Do you ever find yourself in such a stupid/ridiculous situation that as soon as you’re out of it you say to yourself, “I HAVE to tell someone about this”? Like, say, for instance, walking around in the dark at 2AM in a cat onesie carrying a bucket of murky water looking very suspicious and walking past someone you’re 80% sure you know and then having to hide your face whilst scuttling back to your house? No? Well, I did.
Let’s backtrack a little. Yesterday a man came to the house and said he was changing the water meter and that the water would be off for five minutes. All good, water went off, water came back on…. and then water went off again. I was out most of the day after that, so I figured it’d come back on before I got home. It didn’t. I went to use the toilet and had that horrible ‘oh no’ realisation that the flush wasn’t going to work. It obviously took my brain a while to process this, because in the next 20 minutes I tried to do the dishes twice, and put a load of laundry into the wash…. where it’s still sitting.

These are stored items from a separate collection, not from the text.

Below is a small trained network, with its code and all its weights. Each question gives an input and a class and asks what happens when units are switched off, that is, made to give their printed mean instead of their output.

import numpy as np


def w(rows, s, z=0):
    codes = np.array(rows[::2]) - 128.0
    scale = np.full(codes.shape[1], s)
    scale[-1] = z or s
    return codes * scale


def norm(h):
    return h / np.sqrt((h * h).mean(-1, keepdims=True) + 1e-5)


def f(y):
    return np.maximum(y, 0)


def log_softmax(a):
    a = a - a.max(-1, keepdims=True)
    return a - np.log(np.exp(a).sum(-1, keepdims=True))


def net(x, mask):
    res = np.array(x, float).reshape(1, 4) / 4 @ E
    u = 0
    for l in range(3):
        y = f(norm(res) @ A[l][:, :-1].T + A[l][:, -1])
        res = res + np.where(mask[u : u + 7], y, B[l][:, -1]) @ B[l][:, :-1]
        u += 7
    return log_softmax(norm(res)[-1] @ U[:, :-1].T + U[:, -1])


A, B = {}, {}
E = w([
[186,177,114,123,78,102,116,137,122,181],'x0',
[145,91,124,192,140,165,219,131,112,134],'x1',
[122,128,120,136,111,142,122,124,131,117],'x2',
[153,154,157,160,96,47,125,141,136,3],'x3',
],0.0047)
A[0] = w([
[108,82,123,113,191,203,93,90,146,174,226],'0.n1',
[58,56,163,100,210,183,81,105,163,73,106],'0.n2',
[46,6,137,107,163,96,143,68,170,73,240],'0.n3',
[104,119,134,186,95,103,253,145,114,153,178],'0.n4',
[200,127,124,170,97,89,84,146,95,127,3],'0.n5',
[163,177,133,174,89,54,112,166,146,77,234],'0.n6',
[195,153,167,172,89,94,125,172,198,99,80],'0.n7',
],0.0042,0.002)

Anywho, today I went about my business, again mostly out of the house, only getting back home a while after midnight (as you can tell by time of writing), and being all hyped up from the day’s events – comedy! – I couldn’t sleep. Then the stubborn part of my brain starts getting really annoyed that I can’t flush the toilet… To which 2AM me decides ‘Oh I know, lets just go get water from another house! Everyone’s asleep, nobody will notice.’ Dumb-and-sort-of-sleepy me throws on my cat onesie, the nearest item of clothing that doesn’t require zips or pants or anything that really takes any effort. It’s 2AM I think, nobody will even be around. Bucket in one hand, torch in the other, I leave my house feeling quite absurd.

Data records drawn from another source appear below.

Below is a small trained network, with its code and all its weights. Each question gives an input and a target symbol and asks what happens when units are switched off, that is, made to give their printed mean instead of their output.

import numpy as np


def w(rows, s, z=0):
    codes = np.array(rows[::2]) - 128.0
    scale = np.full(codes.shape[1], s)
    scale[-1] = z or s
    return codes * scale


def norm(h):
    return h / np.sqrt((h * h).mean(-1, keepdims=True) + 1e-5)


def f(y):
    return y / 2 * (1 + np.tanh(0.7978845608 * (y + 0.044715 * y**3)))


def softmax(a):
    e = np.exp(a - a.max(-1, keepdims=True))
    return e / e.sum(-1, keepdims=True)


def log_softmax(a):
    a = a - a.max(-1, keepdims=True)
    return a - np.log(np.exp(a).sum(-1, keepdims=True))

I try my neighbours house first. They have no water either. Part of me is relieved that I’m not the only one going through this, but then I just feel bad for them too. I walk along to a house I think is empty, and being the wimp I am, I suddenly cannot get Slenderman out of my mind, shining a light through the windows (very glad that my assumption that the house is empty was right, that could have been awkward) to make sure nothing is going to pop up and kill me. I try their water faucet and it works! Huzzah! Water! I don’t think I’ve ever been so happy to see dirty water. I fill up the bucket and begin the waddle back to my house. As I turn the corner a figure approaches me, and naturally, mentally I go “Oh great, a murderer. Just my luck”, but as he gets closer I recognise his face – it’s a guy I did a lab class with a year ago… at least, I think it is. I only had about 2 seconds to look before I realised that regardless of who it was, I didn’t want my face being remembered as ‘that weird chick dressed as a cat carrying a bucket of… something’.
Head down, waddle forward.
Got back to mine, realised how dirty the water was, didn’t care. Job done. After which I burst into a fit of giggles at how stupid the last 10 minutes of my life was and called one of my best friends to tell her all about it. I am 21 years old. I am an adult. Adults do not do these kinds of things.